Look around you and count everything plastic. No, wait! This author tried that, then switched to counting what isn't.
That number is much smaller.
In my circle, I see pencils and books and a piece of granite on which I set my ceramic mug. But everything else -- including the computer I type on, the counter on which it sits, my lamp, my phone and even the insulin pump that keeps me alive -- is plastic. It has become our closest companion (sometimes even in sex), our champion raw material.
Susan Freinkel's book is an even-handed, thorough, riveting and often lyrical biography of plastics, also full of eccentric human players. She writes what so many of us know but haven't found words for: "We take natural substances created over millions of years, fashion them into products designed for a few minutes' use, and then return them to the planet as litter that we've engineered to never go away."
And: Plastic, unlike wood or stone or silk, "is essentially inscrutable, offering few clues as to its past or future."
Read it to understand how we let plastic take over. At first a godsend, it reduced dependence on shrinking natural resources, such as the shell of the hawksbill turtle (combs) or elephants' ivory (billiard balls and piano keys). Ultimately it democratized materialism, making everything available to everybody, cheaply. Now, the partner we've found in plastic "can rightly inspire both our deepest admiration and our strongest disgust."
To describe its history, wonders and dangers, journalist Freinkel reviews eight products: the comb, the chair, the Frisbee, the IV bag, the disposable lighter, the grocery bag, the soda bottle and the credit card. You will not look casually at any of them again.
You will learn trivia too depressing to share at parties:
• Each day across the world, Bic sells 5 million disposable lighters. Once empty, each lighter "cannot be used for anything else; it cannot be recycled, because of the fuel.
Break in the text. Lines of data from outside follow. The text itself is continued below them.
Each row comes from the steps of one walk. Every step used is in the known rows, and no mark comes twice. Write the walk behind each row, first mark first.
Known rows
H J: [ -4  -4  -3  -8  -2   4   0  18   8  -3 -16  -2   2  18   5  17  26  -4
  21  -1  -7  -6   4 -12  -3   9   4   3 -14  -8  -9   9  -9  11  -9  11
  10  -3   6   2 -12  -3   5   4   6   0   5 -31  12  -1  20  13  -7   1
  -6   4  -3   3   0]
L D Z: [ -6 -11  -9 -15  16  -8  -6   9  -9   7   7 -23   1  10   5 -11  -1  19
   0 -10 -12  34  -9   9  -2  -6  -3   8 -11   7 -16   5   4  -1  18   1
  13   3  11   0  29  -7  10   7   3  -9  -6 -16   9   2  11   0  -6   0
  -1   4 -10  10  -3]
D Z G: [ -3 -13   2 -19  17 -10 -12   6  -2  11  -6 -25   2  15   0 -39   6  26
  -1   0   2  35  -2  -7  -2  -8  -1  12  -8  -4 -14  13   8   1  16  -5
   8   7  16  -2  27  -4   8  -3   7  -5  -6 -38   4  12  -6   0 -15   9
   1   7  -5  16   0]
V H J N U Z: [ -6  -5   6 -14  -4   9 -21  13  -7  -5 -13  16   1  14   4  32  29  -9
   4  20  27 -21  -5  -3 -15  10  12   1  -2  -2  -8  11 -26   2  -3  19
  10 -18   2  17  -5  -8  13   6   7   3  -1  -1  23  -9  29  36   1   4
  -9   9 -10   7  -8]
U Z D: [ -5 -15   2 -17  13 -15   1   8 -18  16  -4 -16  -6  15  -5  -9  -4  30
  -5  -3  21  38   2  -2   0  -5  -3   2 -13   5  -8   9  -2   2  12   8
  19  -9   7   5  21  -5   4   1   8  -5 -12  -9   8  10  11  12 -10   2
  -3   3  -8  10   0]
J N U Z G: [ -2 -15   8 -18  14  -6 -19   3  -8   6  -3   0   1   9   2 -13  10  18
  -5  13  25  12   3  -5  -7  -3  10   3   6  -3  -9  13  -6   1  10  -1
   7   4  11  11  11  -7  15  -4   8  -3 -10  -7  15  10   6  26 -10  10
  -3  15  -8  13  -1]
X J N U: [ -2 -12   8  -9   4   3 -15   8  12   4  -8  16   4  -1   8  24  25  -1
   9  16  -4 -48   2   5 -14  13  21   1  -1  -5  -1   9 -15   2  -3 -12
  -1   6   3   5 -14  -4  23   8   1   6   4   3  20   6   3  33   2  11
 -13  22 -12  -2  -2]
D L U N: [  5 -15 -10 -17   9  -4   1   4 -13  -6  -6 -13   5 -11  31 -28 -14  23
  -3  -3  41  32  -6   5  -3  -7  -9   5   8 -14  -6   7   1   4   8 -13
  -1  32   6   7  45  -6  -4   9  -1 -10 -19  18  15  -2  46  13  -5  -3
  -5  -3  -5   1  -5]
G Z U N J: [  8 -16   9 -24  15   4  10   5  -2 -21  -4 -17   4  -2   4 -33  -7   6
   0   6  44  17  -5   2  -4  -3  -7   3  -2 -11  -7  16   3   8  -5 -10
   5  20   9   5  18  -8  -1  -8   7  -4  -5  -4   5   5  52  23 -11  -1
  -3   3  10   6   0]
X J N U Z: [ -3 -11   6 -15   9   1 -19  10  -6   3  -3  13   0   3   4  26  13   2
  -3  16  19 -28  -4   1 -17   6  16  -3  -4   0  -8   6 -21   2  -2  -3
   5  -6   2   9   1  -6  19   3   4   4  -5  12  24   6  -1  33   6   5
 -11  19 -10   0  -3]
U Z: [  1 -10   0 -14   8  -2  -4   9 -10   0   3  -5  -3  10   0  11  -1   6
  -1  -2  26  16  -5  -5  -9  -2   5   0  -7   1  -5   4 -10   7   2   6
  13  -7   3   6  10  -4   5  -2   6  -3 -12   3  11   6  -2  13   1   0
  -7   4  -2   5   0]
S B N: [  1 -19  17  -7  16  -3   6   4   6  -2   1  -3  -2   5  12  25  -1  24
  17  -6  29 -23   5  -6  -6   4  -7   2 -18   0 -34   2 -22  14   2  -7
   6  10  16  -3 -10  -1  10 -15  -2   6  -3 -28   9  20  -1  14 -14   5
 -19   6 -12  -3  16]
G Z U: [  8 -21   7 -10  21  -5   5   7  -3   5  -7 -10   3  14  -8 -37  -9  35
  13  -1   9  53  -2  -2   0   1  -7   5 -10  -2  -5  30   7   9  -1  -6
   6  12   8   2   9  -9   3  -2  14  -1 -12 -28   1  -1  24   2 -12   3
   2   7  -3  10   4]
L U: [  4 -12  -9  -5   6   2   5  12   2  -1   8  -9   3   2  15  -8  -2  18
  15  -5   7  26   2   6  -2   2  -1   5  -4   1  -3   9  -1   9   0  -6
   4  15   7   4  10 -11   5   3   2  -8 -12   8  13  -4  33   8   3  -1
  -5   3 -12   6   1]
Z D L: [ -4 -15  -6 -15  10 -21  -4   5 -18  14 -11 -18  -5   7   7 -32  -9  37
  -5  -1  16  30   0   6  -1  -1  -4  12  -8  -5  -9   7   6  -1  16  -3
  14   4   7   2  34  -3   2  10   5   1  -5 -27  11   6   2  12 -13   4
  -1   4 -11  11  -3]
S B N U: [  4 -16  18  -7  15  -3  -5   0  -3  -4   1  10  -1   5  11  39   2  18
  17   7  32 -57   6  16  -7   6   2   4 -10  -1 -29   4 -18   8  -3  -3
   7  11  11   8 -12  -4  17  -8  -3   4  -2   0  11  17   2  25  -8  11
 -17  15  -5   1  10]
H J N B: [ -7 -11  11 -11   3  10 -14  19  15   3 -11   1   2   8  14  23  26 -22
  13   3   7 -38  10 -12 -13   7  16   1   2   5   4  -3 -22   6  -2   5
   8  -5   9   6 -16   0  15 -11   4   4   7 -36  17   6   2  30   2   8
  -6  13 -18  -4  -2]
D L U Z G: [ -3 -15  -7 -19  16 -15 -11   8 -16   8   0 -15   0   9  10 -44  -9  35
  -9   6  31  53  -3  -2  -2 -10  -3   7  -1  -3 -18  10   3   2  14  -5
   8  10  11   7  39  -9   6  -3   6 -10 -15 -12  17   9  20  16  -8   2
   2   6 -13  15  -3]
C Z U N: [  7 -17   6 -18  18   4   4  -1 -11   5 -13 -19   4  -2  15 -29  -2  33
  -1  -3  51  38   0  -3   2  -9 -13   5   3  -9   0  23   5   5   0 -12
   0  29  12   7  27  -6   1   5  10 -13 -17  -6   1  -1  29   5 -11  -1
   0  -1   2   3  -1]
J N B: [ -3 -14  14 -11   7  10 -11  12  15   7  -1  -1   1   1  13  14  14 -13
   6   0  10 -30   9  -6 -13   4  18   1   8   7  10  -4 -18   4   3  -4
   7  -1   8   5 -10   0  13 -12   3   5   1 -24  14  12  -8  27   5  10
  -7  14 -16  -1   1]
X J N B: [ -7 -16  12 -13   8   8 -12  19  17  12  -6   1   4   0  14  16  19 -16
   2   4   3 -42   4 -11 -17   6  19   0   3   6   4  -7 -21   5   0 -14
   4  -1   4   1 -11   1  18  -9   2   5   6 -30  18  20 -13  29   7  10
 -10  20 -20  -7   0]
P N: [  4 -16  12  -8   4   1   5   9  -5  -2  -6   8   1   0   7  27   4  -6
   2   3  48  -6   2  12  -6   3   3   3 -12  -8   0   9  -1   4  -2 -10
   7  10   7  11   8 -10   2  -2   5   5 -11 -13  15   0  28  15 -10   4
  -4   3   8   1   6]
B N U Z G: [  0 -16  11 -18  18 -10 -10   2 -14   3  -4   2   0  13   4  -8   1  28
  -3  11  41   3   1  -2  -4  -5   1   3  -2  -4 -23  13  -4   5   6  -2
   8   7  13  11  17  -6  12 -11   5  -2 -11 -14  10  18   7  21 -12   9
  -4  13  -4  13   3]
C Z: [ -1  -7   5 -10  13  10  -1   6   5  13  -5 -20   2  11  -3  -1  11  21
   6  -1  11  22   0   5  -4  -4  -5  11  -2  -3   4  16   2   6   3 -10
   8   7  12   1   4  -6  11   6  11  -8  -7 -29   1  -5 -24   3  -5   4
  -2   5   3   8  -1]
U Z G: [ -2 -14   2 -18  14 -10  -6   7  -8   6  -2 -12  -1  13  -1 -24   3  22
  -6   3  26  37  -2 -13  -1  -8   2   4  -4  -2 -11   9  -2   4   9   1
  11   3   9   5  16  -5   6  -7   8  -6 -12 -18  10  15  -1  10 -12   5
  -2   7  -4  14   1]
U N B: [  2 -14  11 -17  12   4   0   8  -2   1  -4 -10   2  -3  24  11   0 -10
  -2  -4  43 -22   2  -1  -6  -6   3   1  11   0   9  -7  -7   5   1  -2
   9  12   6   8  13   3   2  -8   0  -5 -10  -2   6  20   0  16  -1   5
  -6   5   0  -3  -1]
V H J: [ -8  -2  -4  -8 -15  13  -2  24   8  -4 -25   0   4  25   6  22  43 -11
  20   8  13  -3  -3 -17  -3  14   1   7 -15  -9 -10  10 -18   8 -13  27
  13 -15   2   6 -14  -5   0  11   7   1  11 -42  12  -7  43  15 -11   1
  -7  -4  -5  10  -4]
B N: [  5 -18  13  -9   9  -2   8   3   8  -6  -7  -2  -1   6  12  11   3  23
  14  -6  24 -13   6  -5  -7   7  -5   1 -14  -5 -21   5 -12  15   4  -9
   4  12  12   2   1  -2   5 -11   1   9  -5 -31   2  12  20  11  -8   4
 -13   5  -6   2  13]

Which walk is each row?
[  0 -10   8 -15   7   3 -20   3  -7  -2   1   9  -2   4   3  23   9   0
  -1  13  24 -20  -2   7 -16   3  14  -1   0   1  -2   9 -17   3   2   4
   7  -6   5  14   3  -7  16   0   5   3  -9  16  19  -1   3  31   4   6
  -8  14  -8   5  -4]  J N U Z
[ -2 -15 -15 -12  10 -17  -1   9 -16  10  -1 -16   1   2  17 -38 -14  43
   2  -2  12  44   1  13   0  -3  -8  11  -4  -1 -10   9   6   3  13  -7
   8  15   8   4  40 -12   4  10   3  -8 -11  -5  15  -4  35  13  -4  -1
   1   1 -20  10  -4]  Z D L U
[  4 -13  15 -16   7   6  11   5  10 -20   1  -6  -2   3   8   5   7   3
   8   4  35 -35   4   3 -10   9  -1   3 -13  -8 -23   0  -9  14  -3 -11
   8   8  14   4  -1  -5   7 -19   2   8   6 -28   8  13  31  26  -4   2
 -13   6   3   3   9]  B N J
[  4 -13  13 -14  12  -3  -8   2 -13  -4  -1  11  -3  10   7  29  -2  17
  -1   9  41 -32  -2   9 -11   2   3  -2  -7   0 -19   7 -13   8   0   2
  11   2   7  14  11  -6  13  -5   3   3 -11   9  14  11   6  26   0   4
 -10  12  -1   6   2]  B N U Z
[ -1 -12   6 -17  13 -12 -14   4 -15   5  -1  -4   0  13   0 -13   3  21
  -5  11  28  12   0  -2  -2  -6   6   4   1  -1 -10  12   0   2   7   2
  11   5   9  11  14  -7  10  -5   6  -5 -11  -5  11  14   3  19 -10   8
  -1  13  -1  16  -1]  N U Z G
[ -6 -15   3 -11   2   4  -9  14  21   7  -9   3   4  -4   8   9  26  -1
   6   4 -15 -16   2 -20 -15  12  17  -1  -6  -5  -2   4 -21   6   1 -17
  -3   1   4  -5 -14  -2  15   5   3   9   4 -21  22   7   5  25   0   7
 -16  17 -21  -5   2]  X J N
[  2 -13  -4 -24  11  -4   7   7 -13 -15   0 -21   4  -7  20 -37  -7  13
  -9   5  46  15  -4  12  -3  -5  -7   6   1 -12 -11   4   4   4   6 -11
   7  20  10   7  40  -8  -2  -2   1  -9  -6  10  16   6  60  27  -6  -3
  -4   0   1   4  -3]  Z D L U N J
[  7 -18   4 -22  18  -4   0   0 -13   2 -10 -21   2  -1  19 -38  -6  29
  -3  -3  45  32  -7   0  -1  -9 -10   5  -7  -9  -7  20   4   3   6  -7
   1  24  10   5  39  -4  -2   5   6  -9 -15  -3   4   4  35   4 -10  -1
  -1  -1  -3   6  -1]  D Z U N
[  5 -11  -1 -20   5   9  10   8   3 -23   6 -15   5 -10  17 -15   0  -4
   0   3  47   0  -4   8  -6  -2  -3   3   3 -12  -5   4  -2   8  -3 -10
   3  21   9   7  22  -8  -1  -7   0  -8  -6  18  14   4  62  26  -2  -3
  -7   1   4   3  -1]  L U N J
[  3 -14   1 -25  15   3   5   6  -7 -17   3 -23   3  -5  12 -34  -4  11
  -8  -2  43  18  -7   9  -1  -5  -8   5  -6  -6 -15   8   5   2   5  -8
   6  19  11   5  36  -8   1  -4   5 -11  -3  -4  10   8  61  21  -7  -3
  -1   3   0   7  -3]  L D Z U N J
[ -6 -14  -5 -18  18 -14  -9   7  -7  14   2 -27   3  13   3 -42   2  34
  -6  -4  -3  53  -3  -1   3 -10  -4  10  -6   2 -20   9   9  -2  22  -4
  10  11  14   0  34  -8   9   1   6 -12  -7 -33   7  12  15   1 -17   6
   2   8 -10  17  -2]  L D Z G
[ -2 -17  11 -18  17 -18  -2   2 -26  10  -7  -3  -5  15   3   6  -5  37
  -4   5  34   1   5   7  -2  -2  -4   0  -9   3 -19  10  -7   3   9   7
  17  -3   9  12  20  -7  10  -2   6  -2 -11  -3   9  12  17  23 -11   5
  -5  10  -8  10   2]  B N U Z D
[ -1 -18   1 -20  17  -8  -1  10 -18   9  -4 -17   4  -5  31 -21 -14  17
 -10  -3  45   6   0   9  -2 -11  -5   5  12   2   0  -4  -1   0  11  -7
   9  19   7   9  42  -3   1  -2  -1 -10 -13   1  12  15  19  20  -2   3
   0   4 -12   1  -5]  Z D L U N B
[ -2 -18  14 -17  21 -12 -12   2 -14   5   1   0  -1  12   2   0  -1  29
  -1   9  42  -7   1  -3  -3  -6   0   3  -4   0 -31  10 -11   4   8   0
  11   8  15   8  10  -5  15 -11   4  -4  -9 -12  13  24  -1  23 -13  10
  -8  14  -7  10   7]  S B N U Z G
[  9 -20   4 -17  12  -1   6   0  -9  -2 -10 -12   3  -5  20 -28  -5  25
   4  -7  49  29  -1  -4   1  -5  -8   1   0 -10  -2  17   2   7  -1  -7
   0  27   7   7  24  -3  -5   3   5  -8 -16   5   4   4  45   9 -10  -1
  -4  -1  -3   4   0]  Z U N
[ -5 -14  -4 -19  15 -23 -14   3 -30  14 -10 -10  -6  10   4 -20 -13  36
 -13   8  27  17  -4  14  -5  -4  -1   9  -6  -2 -14   6   4  -4  15   2
  17   0   6   9  38  -6   8  10   6   0  -7  -7  16   9  -2  22  -8   5
   0   8  -7  12  -7]  N U Z D L
[ -6 -14   1 -20  12 -20 -20   2 -25  13 -10  -6  -5   6   6 -23  -6  33
 -14   8  22  16  -1  10  -8  -1   4   9  -3  -3 -12   8  -3  -5  19  -1
  12  -4   7   9  35  -6  11  10   6   4  -7 -13  20   2   7  28  -6   6
  -2  10 -16   8  -7]  J N U Z D L
[ -4 -17   3 -20  17 -23 -10   1 -29  10 -11  -6  -6  10   9 -19 -14  44
 -12   6  39   6  -1  13  -6  -2  -6   8 -10  -3 -24   7  -1   0  18  -2
  14   3   9   9  41  -5   9   4   4   4  -7 -18  16  11   6  24 -10   4
  -2   9 -11  10  -2]  B N U Z D L
[  8 -15   8 -21  11   7   8   4  -2 -20  -1 -13   4  -5  12 -30   2   3
   0   2  56  -1  -2   2  -3   0  -3   3  -3 -12  -5   9   1   7  -6  -9
   4  21   8   7  17  -6  -2  -8   5  -5  -3   0   7   9  54  24  -5  -1
  -5   1   7   5   1]  Z U N J
[ -5 -14  -6 -21  12 -23  -8   7 -27  14  -8 -15  -7  11   4 -30 -13  36
 -13   3  25  37  -4   5  -4  -6  -4   9 -11  -1 -14   6   3  -2  19   2
  15  -3   6   4  42  -4   3   7   6  -1  -9 -19  15   6   2  15  -9   1
  -1   4 -10  12  -5]  U Z D L
[  2 -12   9  -9   3   5 -17   1   9  -3  -3  14   3  -1   9  23  20   3
  13  14   5 -37   5  11 -12  11  18   2   5  -4   2  12 -12   3   2  -3
   1   6   6  12 -13  -6  19   5   2   6  -2   7  15  -3  12  31   1  11
 -10  17 -10   4  -1]  J N U
[  1 -19   5 -20  23  -2  -4   8 -14   8  -1 -19   4  -1  24 -19 -10  11
  -9  -9  45   8  -4   7  -1 -13  -4   3   4   6  -3   2   0   0   8  -2
   9  20   9   9  35  -2   4  -6   3 -15 -10 -10   8  17  19  12  -2   3
   2   7 -10   1  -4]  L D Z U N B
[  6 -13   7 -25  13   4   3   5  -6 -16  -3 -20   4  -2  11 -35   1   5
  -4   5  52   6  -7   6  -6  -4  -5   6  -9 -11 -13  11   4   4  -2 -10
   4  18  12   5  30  -6  -1  -7   5  -5  -3  -7   8   8  46  21  -6  -1
  -2   1   4   6  -1]  D Z U N J
[  1 -18  -5 -13  21  -8  -4   7 -12  15   2 -21   1  10   5 -40  -6  38
   4 -10   7  49  -4  10   3  -5  -8   8 -17   7 -17  18   8   0  11  -2
   9  13  11   3  31 -11   8   5   9 -11  -7 -22   8   1  35   0  -6  -1
   4   5 -18  12  -1]  L D Z U
[ -6 -16   6 -20  14  -8 -19   9  -6   9  -8   2   2   7   1  -9  13  17
  -9  14  22   2  -1 -10  -9  -1  13   1   1  -3 -14  11 -10   0   6  -7
   5   3   8   6   9  -6  17  -3   7  -3  -6 -11  19  16   5  29  -6  11
  -6  20 -11   9  -1]  X J N U Z G
[  3 -19  -4 -22  19  -7   0   1 -16   3  -4 -22   3  -3  20 -38 -12  33
  -5  -9  41  47  -6   3   2 -10 -13   4  -4  -4 -10  15   5   1  10  -6
   2  26  10   5  44  -6  -2   7   6 -14 -17   3   6   2  50   4 -12  -2
   0  -1 -10   6  -4]  L D Z U N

It can only be thrown away." Indeed, she writes, "today half of all plastics produced go into single-use applications."
• U.S. manufacturers annually produce enough polyethylene -- favored for packaging -- to almost total the mass of every man, woman and child in the country.
Other trivia is fun:
• The first credit card, issued by Diners Club in 1951, was cardboard. Now, a credit card is 5 grams of PVC, equal to the weight of a nickel.
• The plastic in a Frisbee costs only a penny.
• Those cheap, ubiquitous white or green plastic chairs? In the industry they're "monoblocs."
Freinkel tells horror stories of the dangers in plastic we never imagined when we first cuddled up with it. But she also pays respect to recent efforts to reduce its harm, to encourage its recycling for re-use (especially successful in Europe), even to make it disintegrate in nature.
It disintegrates, however, into minuscule plastic particles which, we can guess from experience, will have their own issues. Sigh.